Wave Financial and the crypto asset management opportunity
As the space evolves and the bear market set in, I realized there was a bigger opportunity. I founded Wave Financial with a mission of creating better products for new investors to enter the crypto space. Things like, an index of top crypto products and income products which essentially sell crypto volatility.
We think there’s a lot of white space in crypto. A lot of people are focused on deep tech — our company is really an asset manager and financial services company. Our products are tokenized. If our investors want a token, they get it — if they don’t, we just leave them in contract form like any other private placement.
What’s interesting for us is that we can create what would otherwise be an illiquid fund and make them highly liquid by listing them on many of the STO regulated cryptocurrency exchanges.
New investors in crypto
Our funds target new investors. It’s not easy to buy crypto right now. You have to get an exchange account, figure out how it works, buy the coins. Most people know the exchanges themselves are a little risky — there have been some hacks. So, you probably want to move those coins off the exchange into some type of hardware wallet. You’ll have to manage your private keys that if lost, your coins are gone forever.
Most people aren’t going to do this. Coinbase has done a good job providing training wheels for new investors. But to get broad diversified exposure, you’re going to want to buy an index. We tried to make it easy to buy and easy to hold. It’s our own private network so we can replace keys.
Crypto changing financial services
When it comes to how crypto will impact financial services, we see three themes playing: The first is banking the unbanked.

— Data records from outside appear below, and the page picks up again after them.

Rows are points. Before rounding, the points of a table are all equally far from one centre. They may lie mostly on one side of it. Where is the centre, to within rounding?
In the rows, zero is written as 128.

Points:
[[159 154]
 [114 226]
 [163 164]
 [130 128]
 [164 177]
 [ 89 132]
 [134 130]
 [ 97 223]]
Centre: [114 176]

Points, 11 rows:
[[117 130 123 148  75 183]
 [105  97 128 189 155 114]
 [124  93  85 223  73 162]
 [142  68 151 187 108 108]
 [153 134  83 170 132 134]
 [102 157 141 180  78 120]
 [200 116  97 208  94 162]
 [121 119  86 249  94 183]
 [150  93  87 211 109 115]
 [149 118  84 191  65 173]
 [ 95 137 178 178 150 135]]
Centre: [139 122 142 205 114 161]

Points:
[[145  85 130  88 185 184 151  80  92 182 111]
 [ 83  97 137  85 148 216 192 173 170 138  93]
 [156  81 120 114 208 144 148 111 195 151 138]
 [118  74 142 129 214 128 143 110 135 130  81]
 [134  92 104  44 249 149 138 161 132 156 133]
 [122  86 128 148 141 110 116 104 152 156 106]
 [119 110 144  78 181 208 153  86 197 133 134]
 [104  97 127 104 191 176 179 110 161 193 172]
 [115  89  94 162 156 173 167 110 144 132 122]
 [ 88  63 158  79 125 182 148  92 142 142 152]
 [113  48 164  97 138 172 157  98 151 152 104]
 [140  60 120 126 198 159 120 145  80 136 122]
 [154  60 102  92 157 174 143  86 165 119 117]
 [118  84 100  75 193 176 185  96 130 161  75]
 [167  90 137 110 139 162 120 108 157 192 171]
 [ 72 118 102  95 178 196 184  98 173 145 132]
 [104  79 146 124 163 163 170 144 187 123 189]
 [144  72  96  95 161 186 187 158  91 188 114]]
Centre: [132 134 137  79 156 145 154 148 130 133 128]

There are four billion people in the world without bank accounts. You’re seeing the rise of Ant Financial/Alipay where you have digital money, a wallet, but no bank account. This is a better, cheaper, and more flexible model than people who have low-end bank accounts.
The next theme we see is unbanking the banked. It’s kind of the opposite of banking the unbanked. My friend is on the board at BoA and the bank loses money on like 90 percent of their customers. These people aren’t that wealthy, they aren’t buying higher end products at the bank, don’t keep large deposits at the bank. These people really only use ATM and don’t need a bank account and they get hit by fees all the time. For these people, a PayPal-like wallet would be sufficient in a crypto world.
A Bitcoin wallet is like a bank in your pocket and is pretty much everything you need. It’s a record of all your transactions, immutable, a store of value, a wire transfer desk, remittance platform, savings account — everything you need a bank for.
The biggest change will probably be in deposits. We see a lot of companies launching stable coins which are dollar-pegged coins that pay interest. Pretty much anyone who has savings can get a money market account.
To do this, crypto would need to work a lot better. Consumer need a different level of vigilance. I try to get hacked all the time. Every two months someone tries to port my phone number. Every person on our team has been a target of a hack. It’s getting more sophisticated. There are challenges with consumer behavior that would need to change to keep them safe in a crypto world.